Saturday, September 20, 2014

165 - Back to the Future

    After his mad-scientist friend builds a time machine, Marty winds up in 1955, and inadvertently causes his parents to not meet.  He needs to get them to meet, fall in love, and then return back to 1985.
    It’s been a long time.  This is the first time I’ve watched through the movie on Blu-ray, and I’m really very happy with the transfer.  There are a few details that I hadn’t noticed before.
    This time through, I’ve realized that it’s a very charming movie… but it has some serious weaknesses.
    It’s a remarkably tight script.  Everything in it is either a setup or a payoff.  There are callbacks to nearly every single detail.  This does make it a very satisfying movie to watch.  But there’s a conspicuous lack of character development.  Especially with Marty, who gets a very small, and very understated arc for himself.  (Mostly, he sees his own weaknesses in his father, and realizes it.  This aspect is not played up.)

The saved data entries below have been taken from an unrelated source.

0: [ 16  13   1  12  -7 -19 -43 -37  21   9  15  14  25]
1: [-11  20  20 -34  -5 -41  17  37  24 -10  32  39 -16]
2: [ 113    8  -30  127 -108   20  -76  -70  -69   45  -77  -86  127]
3: [-29 -24  27 -52  22   0  -5  18  20 -42  17   5 -61]
4: [-38 -18  14 -59  26  33  27  34 -17 -35   4  -6 -42]
5: [ 24  36  -2  23  -5   7 -17 -29 -10   0 -57  18  19]
6: [ -74   13   19 -127   74   18   46   48   25  -13   63   11  -76]
7: [-26 -12  16 -43  29  11   7  44  41   5  34  25 -33]
8: [ 78 -17 -49 127 -42  44 -30 -50 -25  32 -59  -5  82]
9: [ -3  -4 -23  -4   8  24   0 -24   4  23 -18  23  10]
10: [ 36   1 -22  -9 -19 -27 -46  -5 -23  -1  -1  11  33]
11: [-51  22  13 -60  36  20  17  17  16   0  26  -7 -75]
12: [-35   5  35 -70  -2 -42  13  45   7 -35  45 -11 -66]
13: [-48   2  20 -14   9  -9   9  15  34 -11  20  45  16]
14: [ 94 -32 -55 127 -57  52 -17 -17 -22  50 -59  41  66]
15: [-18  11  -4 -34 -23 -62 -11  -6 -10 -25   6   9   0]
16: [-30  -7  12 -73 -15 -12  41   4  -2 -31   3   2 -17]
17: [  6   9   4 -10 -12  -8  -9 -21  -4  11 -20  17  14]
18: [ 58  -2 -50 102 -34   4 -47 -64 -51  32 -79 -26  88]
19: [ 15  -1 -18 -12 -10 -18  26  13  41  12  19  16  17]
20: [  7  14  -8  -1   6  -4 -26 -35   4  14 -10  17  15]
21: [ 50  -1 -33 127 -42  26 -41 -51 -28  24 -45 -49  60]
22: [ 38  -7 -14  50  33  10  -9 -35 -35   7 -53  -7  34]
23: [ 52   3  -2  31  -2  30  -7 -17 -18   8  -6   6  14]
24: [ 63 -21 -37  92 -84  12 -21 -60 -54  37 -63 -35  71]
25: [-38   5  61 -98  38 -27  14  41  15 -20  50  -7 -44]
26: [-33  12  33 -54  20 -22  16   4 -28 -34  12 -32  -4]

[ -94  -32   34 -119   54   10   71   24   -3  -23   26    2  -92] -> 6 11 4
[-18   7  -2 -25  15 -52 -25  38  -7 -25  22   7  -4] -> 15 1 26
[-36   4 -12 -14   0   8  12  21  13  -2   0   8   0] -> 13 9 19
[-17   0 -10   4  -8 -14  11  23   7   6   6  17   5] -> 19 17 13
[ 43 -24 -47  89   8 -37 -60 -94 -64   3 -52 -16 103] -> 18 21 24
[ -13    6   10  -40   -3 -101    7    9   -5  -15   23   24   20] -> 15 1 19
[ 29 -20 -29  25  -3  51   3   4  34  57  -5  29 -11] -> 9 23 19
[-11   7  10 -54  -2 -47  14  17  -8   2  25  11 -38] -> 1 15 16
[ 31 -14 -25  -7  14  50  36 -13   0  30 -20  14   7] -> 9 23 17
[-35  -2  29 -67 -10 -32  12  29   0 -41  24  -8 -40] -> 12 16 3
[-16   8  10 -41 -11 -36  10  15  -9 -17  10  10 -11] -> 15 1 16
[  0 -12  -6 -64  -9  13  28  34   8  -6 -11  17  -3] -> 16 4 19
[ 37 -32 -32  43   7  11 -20 -31  -5  -2 -31   4  58] -> 22 23 20
[ -7  12   4 -23 -14 -67  10  -8  -3 -17  12   0 -18] -> 15 1 17
[-38   3  23 -93  12 -25  21  33  -6 -50  32  -3 -60] -> 12 25 3
[ -1 -16   6   5 -19  21  -3  40  37  14  10  24 -37] -> 7 19 1
[  5 -11  -4 -37  -5 -60   2  10  15 -35  23  23  -1] -> 15 1 19
[  9 -19  26   6  -1 -21 -15   6   5  32  -2  36 -19] -> 17 20 9
[-27  11  17 -43  -6 -22  11  33  12 -26  36   7 -14] -> 1 16 12
[ -6  -4  -7 -19  12  20  45 -13   5  16 -30  11   9] -> 9 17 19
[ 14  29   5   7  -1 -57  10  15   9  20  12  23  19] -> 19 17 1
[ 127   21   -9  127 -115   70  -95 -110  -43   88  -80 -104  107] -> 2 24 21
[ -8  18  12 -21 -12 -13  21   6  16  16 -20  -2   3] -> 17 19 9
[  9   0   8   9 -10 -27  15  -1  -9  -2  -1  38  24] -> 17 19 20
[-55  29  24  -1 -13  -8 -10 -25 -17  -5  17 -68 -17] -> 26 15 17
[-30  -1  19 -46  19 -15  17   1  -8 -34  15 -14 -28] -> 26 16 3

    Because everything is setup and payoff, the movie feels like one giant in-joke.  The cast is mostly winking at the audience through the whole thing.  This is where Michael J. Fox pays off - he knows how to deliver those lines in a way that doesn’t feel wrong.  It’s a little more grating when Lorraine delivers these lines.  It might be because she seems to be kind of vacuous.
    I found myself wonder how I would feel about the movie if I hadn’t seen it as a kid.  I know that my dad didn’t like this movie, and couldn’t stand it.